Friel receives his B.A. from St. Patrick’s College, Maynooth (1945–48), and qualifies as a teacher at St. Joseph’s Training College in Belfast. He marries Anne Morrison in 1954, with whom he has four daughters and one son. Between 1950 and 1960, he works as a math teacher in the Derry primary and intermediate school system, taking leave in 1960 to pursue a career as a writer, living off his savings. In the late 1960s, the Friels move from 13 Malborough Street, Derry to Muff, County Donegal, eventually settling outside Greencastle, County Donegal.

Recognised for early works such as Philadelphia, Here I Come! and Faith Healer, Friel has 24 plays published in a more than half-century spanning career that culminates in his election to the position of Saoi of Aosdána. His plays are commonly featured on Broadway throughout this time. In 1980, Friel co-founds Field Day Theatre Company and his play Translations is the company’s first production. With Field Day, Friel collaborates with Seamus Heaney, 1995 recipient of the Nobel Prize in Literature. Heaney and Friel first become friends after Friel sends the young poet a letter following the publication of Death of a Naturalist.
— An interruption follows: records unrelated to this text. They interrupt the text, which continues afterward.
Each row is a point. To make a cloud, some directions were put in groups of two or more. Within a group, all points are equally far from the middle, so they leave a hole (a ring in 2 directions, a hollow ball in 3). The other directions are filled evenly. Then the cloud was stretched, turned, moved and blurred a little. How many holes are there, and how many directions does each take, smallest first?
In the rows, 128 means zero.

Cloud:
[[148 102]
 [122 141]
 [111 168]
 [ 75 110]
 [142 144]
 [124 114]
 [136 114]
 [169  98]
 [183 134]
 [144 168]
 [166 144]
 [167 119]
 [171 148]
 [139 152]
 [158 158]]
Holes: 0

Cloud:
[[171 150 119]
 [132  92 137]
 [129  93  76]
 [142 151 162]
 [109 108 122]
 [118 156 115]
 [151 106 132]
 [135  93 102]
 [114 146  97]
 [130  85  84]
 [126 171 168]
 [131 105  81]
 [134 178 177]
 [138 126 144]
 [160  67  79]
 [112 131 106]
 [138  79 125]
 [116 101 131]
 [138 107 110]]
Holes: 0

Cloud:
[[138 177 134 138]
 [154 152 168 168]
 [116 170 120 143]
 [137 122 156 186]
 [148 140 134 175]
 [144 104 127 167]
 [152 128 178 169]
 [104 140 188 167]
 [143 117 132 104]
 [139 151 188 175]
 [105 149 178 175]
 [115 155 111 157]
 [ 89 121 123 132]
 [ 99 127 137 175]
 [150 154 133 167]
 [115  88 115 152]
 [ 93 102 144 153]
 [131  83 138 137]
 [100 101 125 119]
 [129 108 140 104]
 [141  88 132 148]
 [131 129 133 184]
 [155 120 117 154]
 [132 131  96 109]
 [112 169 155 122]
 [105 145 178 176]
 [111  85 131 155]
 [132 106 185 142]
 [ 92 135 171 141]
 [117 117 119 100]
 [145 157 184 132]]
Holes: 1 (4)

Cloud:
[[156 112 124 130 158 112]
 [121  88 110 135 148 138]
 [162  90 140 131 125 173]
 [105 155 101 147 118 146]
 [147 111 102  73 156 128]
 [171  92 145  83 109 136]
 [143 149 111 183 128 114]
 [139 100  91  92 102 159]
 [ 61 126 124 160 134 118]
 [108 113  99  97  82 137]
 [123 153 168  97 109  78]
 [199 102 125 110 142 137]
 [137 144 141  72 142  75]
 [140 107 153 131  90 112]
 [176 136 153 136  94 115]
 [126 132 176 166 141 110]
 [150 102 118  84 109  83]
 [140 108 155 141  82 135]
 [ 96  85 110 108 122 182]
 [132 127 147 135 142 161]
 [138 107 116 129  94 121]
 [144 151 110 125 163  68]
 [109 136 139 136 155 118]
 [129 117 147 113 101 108]
 [108 125  74 118 145  91]
 [103 135 150 116 124  96]
 [141  79 102 155 133 207]
 [144 124 158 154 168 112]
 [144  84 125  90 147 129]
 [162 133 126  94 155 126]
 [ 99 142  79  94  91 113]
 [ 89 110 148 150 143 182]
 [142 163 111 166 146  87]
 [143 128 162 120 127  96]
 [113 131  99 108  75 123]
 [163  78 121  47 132 132]
 [123 147 157 142 106 102]
 [145 118 156 143 111 174]
 [123 146 124 157 153  91]
 [127 158 100 125  86 102]
 [139 134 169 130 161 109]
 [134 133 164 174 140 139]
 [122 104  84 135 102 116]
 [ 54 137  91 176 128 114]
 [150 105 108  73 163 131]
 [ 86  94 125 117 154 158]
 [125 129 105 137  92 142]
 [131 123 186 198 135 134]
 [144 147  89 118 151  73]
 [143 143  91 110 165 101]
 [152 106 107  99 152 137]]
Holes: 0

Cloud:
[[113 140 112 153 155 146  97 128]
 [122 150 144 144  93 101 176  97]
 [118 147  89 178 180 116 203 127]
 [166 145 171 134 111 118 160 133]
 [137 105  87 152 119 109 127 103]
 [166 132 147 102  95 135  78 137]
 [128 102 128 125  43 123 110 116]
 [162 104 116 130 154 101 100 166]
 [ 98 125 106 158 103 141 121 106]
 [ 95 122  87 117 128 123 132 133]
 [ 79 116  90 118 144 114 154 136]
 [159 135 120 106 149 100 117  99]
 [133  91 126 151 157 164 138 142]
 [160 113 169 112 105 131 144 125]
 [124  62 104 111 160 152  65 119]
 [111 124 126 138  87  82 140 136]
 [113 147  75 155 158 171  95 123]
 [125 123  65 147 153 130 110 144]
 [146 127 138 129 126 151 175  70]
 [ 94  70 125 108 173 129 127  80]
 [ 81  70 141 140  99 157 104 129]
 [ 82  95  64 127 144 105 133 153]
 [149 159 162 117 127  95 122 124]
 [102 151  94 136 131 117  90  90]
 [102  40 143 132 131 116 111 148]
 [185 138 125 156 124 110 119  77]
 [144 126 110  87  93 121  99 104]
 [165 142 122  95 116 110 114 121]
 [108 128 141 101 193 136 174 110]
 [136 156 161 151 164 129 139 111]
 [113  64  99 163 113 116 119 120]
 [106 116 132 128  94 146 119 124]
 [ 93 123 103 132 147 119  84 143]
 [ 94  93  85 160 115 114  83 137]
 [ 92 107 138 169 144 102 128 126]
 [ 94 117 116 180 168  82 139 143]
 [106 160  79 145 170 168  94 108]
 [105  94 103 114 100 130 127 121]
 [156 108 149  85  98 134 119  69]
 [136 124 147 112 136 113 218 119]
 [114 131 127  96 159 136 158 130]
 [120  61 101 114  82 144  74 137]
 [113 143 122 104  96 132 101 133]
 [174 112 112 173 166 136 111 109]
 [ 95 104 145 113 108 158 101  89]
 [128 113 112 143 132 142 114 140]
 [106  90 148 137 162 104 157 128]
 [123 154 118 115 141 164 132  82]
 [167 121 134  90 100 109 117 157]
 [158 144 146 140  80 134 147 121]
 [156  81 186 108  96  90 162 114]
 [ 71  86 147 143 169 110 196  90]
 [ 79 129 108 116  89 120 100 120]
 [135 150 129 167 111 104 110 103]
 [130  92 138 119  63 135 101  95]
 [171  75 172 132  68 132 153 104]
 [ 91 105 109 143 128 140 137 106]
 [ 84 113 107 114 151 110 132 115]
 [137 115  93 146 135 144 166 137]
 [167  98 138 155 165 124 128  93]
 [ 96  70 117 153 134 135  60 118]
 [103 131 100 188 127 121 160 149]
 [122 173 123 149 118 121 118  88]
 [137 100  93 131 102 142 142 132]
 [116  90 114  97 128 138  66  84]
 [157  84 180 126 114 148 157 107]
 [157 125 129 111  91  89 121 136]
 [168 121 166 135 103 139 104 104]
 [ 97 101 158  86  96 110 158 112]
 [156 151 137 128 117 161 127 106]
 [ 95 125 109 118 106 105  95 144]
 [138 113  95 110  97 105  51 135]]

Friel is a member of the American Academy of Arts and Letters, the British Royal Society of Literature, and the Irish Academy of Letters. He is appointed to Seanad Éireann in 1987 and serves until 1989. In later years, Dancing at Lughnasa reinvigorates Friel’s oeuvre, bringing him Tony Awards, including Best Play, the Laurence Olivier Award for Best New Play, and the New York Drama Critics Circle Award for Best Play. It is also adapted into a film, starring Meryl Streep, directed by Pat O’Connor, script by Frank McGuinness.

After a long illness Friel dies at the age of 86 in the early morning of Friday, October 2, 2015 in Greencastle, County Donegal.